Старожилы (русские и коми) на Нижней Оби во второй половине XIX — первой трети XX в. проживали в основном в следующих населенных пунктах: Обдорск (Салехард), Мужи, Кушеват, Лабытнанги, Аксарка и Нори. Главным объектом охотничьего промысла старожилов Обдории в таежной местности был пушной зверь. Однако уже в XVII в. сказались результаты перепромыс-ла соболя, популяция его была подорвана [Павлов, 1973, с. 24-32]. В XVIII—Х1Х вв. ценного пушного зверя становится еще меньше [Туров, 1996, с. 25—26]. К этому времени охотники все больше внимания уделяют лисице, песцу, выдре, горностаю, белке и даже колонку, медведю и росомахе. Кроме пушного зверя охотились на крупнокопытных — тундрового оленя, лесного оленя и лося. К концу XIX в. крупнокопытного зверя также стало заметно меньше. К началу ХХ в. наиболее ценный пушной зверь во многих местностях практически исчез [Доронин, 1925]. К 1920-м гг. в южных районах Обдорского края наибольший интерес для охотника представляли белка, куница, соболь и лисица. В некоторых местностях промысловое значение имели колонок, горностай, рысь. Попутно при охоте на перечисленных выше зверей добывали медведя, лося, выдру, норку, хоря, ласку и зайца [ГУТО ГАТ. Ф. 695. Оп. 1. Д. 14. Л. 3 об.].

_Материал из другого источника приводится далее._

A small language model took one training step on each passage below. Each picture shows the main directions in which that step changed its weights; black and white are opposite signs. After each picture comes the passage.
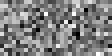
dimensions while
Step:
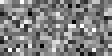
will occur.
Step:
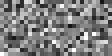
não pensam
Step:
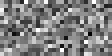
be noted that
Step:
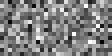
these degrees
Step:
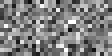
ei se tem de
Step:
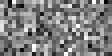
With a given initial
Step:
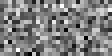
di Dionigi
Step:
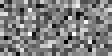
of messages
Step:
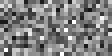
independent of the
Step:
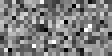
an unbiased
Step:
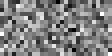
прав. По
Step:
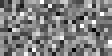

В 1920-х — начале 1930-х гг. в охотничьих угодьях, тяготевших к с. Кушеват, из пушного зверя промышляли в основном белку, лисицу, горностая, песца. В охотничьих угодьях, относившихся к с. Мужи, русские и зыряне добывали и сдавали кооператорам шкуры лисиц, песцов, белок, горностаев, росомах, медведей, волков, зайцев, редко выдр и соболей [ГУТО ГАТ. Ф. 16. Оп. 1. Д. 6. Л. 30, 40]. Водоплавающей дичи еще в 1930-1940-е гг. было так много, что влет ее не били. Стреляли только сидячую, из скрадка. За одну ночь можно было добыть с одного места 10—15 птиц. Били в основном уток. Лебедей не стреляли совсем. Боровую дичь добывали при помощи петель. Самой частой добычей была куропатка. Мест постановки петель у каждого охотника было несколько, соответственно складывался маршрут их посещения — тропа. За один осмотр тропы в хороший год можно было взять 15—20 куропаток. Примерно таким же об-
разом настораживались петли на зайца. За один раз с тропы брали 2-3, реже 4 зверька (записано от В.А. Рочева, с. Мужи).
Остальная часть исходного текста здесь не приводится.